Впрочем, на них, если присмотреться внимательнее, обозначились признаки последнего пребывания тут Гордея, его спешки в сборах: вот халат, после утреннего умывания брошенный на спинку кресла, а не спрятанный в шкаф; вот домашние туфли, разбросанные возле дивана, где одевался Гордей, а не поставленные у порога, как полагалось; около пустого умывального таза брошено смятое полотенце. Даже дневник, который Гордей с предосторожностью держал в столе, подальше от собственных глаз, от суеты и обыденности, был второпях забыт на столе и лежал рядом с пером, обреченно ожидая своей участи.
Это показалось странным.
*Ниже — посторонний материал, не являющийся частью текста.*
A landscape with many valleys, sampled at points; each row gives a point and its height.
From any point a ball rolls to the lowest of the 5 points nearest to it. It stops when none of these is lower. Distance is the straight distance between rows; heights are no part of it.
J854 height 2.5: [135 145 118 126 105 150 102 150 110 127 118 123  76  60 123  94 103  38
 110 122 150 160 152 158 165 140 140 133 106 139 182  95 101 116 100  80
 120 165 152 140  99 204 102  98  60 114 111  97 133 115 150 182 111 130
  71 107]
J801 height 63.6: [ 86 140 167  89 132 131 137 156 117 118 105 110 152 114 179 188 200 142
 108 126 120 108  57 139  94 104  76 137 142 130  97 155 134  86 118 180
 130 132  65 100 180 168  93 127 142 154 190 115 134 112 174 127 144  88
 163 157]
J11 height 26.0: [140 143 168 173 140  72 125 156  79 134 128 145 142  86 198 144 204 171
  98 167 106 128  91 133 100 118 106 141 166  79  80 139 161 108  78 118
 146 153  96 146 161 139 158 165 173 174 163 117 126 118 136 152 134 121
 155 153]
J519 height 42.3: [116 116 102 155 148 139 136 109 117 117 136 115 120 118 155 102 129 107
 154 166 113 120 118 131 135 152 134 150 108 116 126 128 114 108 126  95
 125 183 149 143 111 122  92 132 113 139 138  98 152 119 122 122 154 120
 122 107]
J2 height 62.7: [ 89 144 128 118  99 151 105 103 176 152 116 123 162 163 103 162  93 179
 142 100 153 129 104 139 124 112 120 107  82 107 147 129 134 122 150 139
 134  84 118  93 146  91 120 156 134  72 121 148 131 132 123  80 147 163
 127 146]
J233 height 37.2: [159 151 161 135  82  70 159 103 158 142 122 138 145 153 120 143 138 168
 126 113 157 145 144 144  84 147 129  79 194 151 136 147 159 160 138 143
 101 114 153  97 145 108 125 117 161 126 105 184  74 152 141  95  88  98
 110 129]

Неужели Гордей ранним рассветным утром, в последний момент перед поездкой на экскурсию, сидел здесь и размышлял, что-то записывая в дневник? Неужели в обычной спешке перед выходом из дому, в беготне от умывания к одеванию, от кресла с халатом к дивану с тапками он успевал подумать о чем-то настолько важном, что надо было записать? Какие же мысли владели им, которые он боялся потерять?
Глеб несмело, вкрадчивым движением руки, стоя вполоборота к столу, открыл отцовский дневник. Последняя запись была длинной — на раскрытых страницах не видно было даты, значит, начиналась она где-то впереди... Но вот последний абзац...
«Потомок мой, незнакомый человече, верую, что до тебя дойдут слова мои и ты будешь все-все знать о своих истоках. Ты узнаешь: кем я был, как жил, что делал. И будешь понимать, что все это делалось для тебя. Но как несправедлива жизнь — я о тебе никак не смогу узнать ничего: даже имя твое останется для меня тайной.
...Достоин ли ты будешь моего терпения и прилежания, мальчик?
Одно несомненно, и помни об этом: в тебе будет течь моя русская кровь, твое сердце будет соизмеримо с масштабом России, твои мысли будут такими же чистыми и прекрасными, как она, твоя изначальная Родина. Россия — это высший смысл вещей. Это Бог, мой мальчик...»
На этом запись обрывалась. Какая-то прощальная она по содержанию, как будто Гордей прыгал в пропасть, а не просто отправлялся на прогулку на своем судне... Неужели правда, что где-то в неосознанной глубине естества человек всегда чувствует свой предел?
— Вот... — показал Глеб Василию Григорьевичу текст, что успел прочитать.
Тот пробежал глазами последние строки дневника, нахмурился.
— Твой отец был великим человеком, Глеб, — только и сказал Зубов.
Он придерживал дневник Гордея и чувствовал себя несколько растерянным, ибо перед вечностью все теряются, а Гордей написал вечные слова, которые теперь, после их прочтения, никогда не забудутся. Они воспринимались не столько как дневниковые размышления, но как обращение к каждому прочитавшему их и как наказ ему, завет души.
— Вдвоем мы с вами остались, — дрожащим голосом произнес мальчишка, удерживающийся на публике от слез, а тут, где так близко была память об отце, не совладавший с собой.
***
Часто Глеб уходил в сад и сидел одиноко в отцовой беседке. Никто другой не смел в нее заходить или нарушать покой того, кто там находился. Словно трон под открытым небом, она без слов была передана Глебу в единоличное владение, и это интуитивно приняли все.
В беседке, устроенной так, что там всегда стояла тень и гулял ветерок, отец проводил многие часы... Здесь еще витал его дух, бились его мысли, будоражили мир его эмоции и желания, его намерения и стремления, его планы. Здесь еще был он сам, только невидимый. Невыразимая тоска, столь несвойственная юному существу, которую пришлось познать Глебу, в этом сокровенном месте ослабевала, уступала место умиротворению и внутренней сосредоточенности. Здесь четче слышался голос Гордея Дарьевича, точнее вспоминались его слова, его заветы, даже угадывались его мысли, никогда не произнесенные вслух. И мальчику так сладко было ловить их, погружаться в их атмосферу, понимать их — словно он прочитывал тайные надписи на камнях, дошедших до него через тысячелетнюю пропасть времен.
Однажды Глеб, задумавшийся в беседке, услышал несмелый голос, который позвал его. Он встрепенулся как испуганная птица и резко встал на ноги, боясь оглянуться и увидеть то, чего видеть человеку невозможно было по всем законам бытия. Но невдалеке от беседки стояла мать.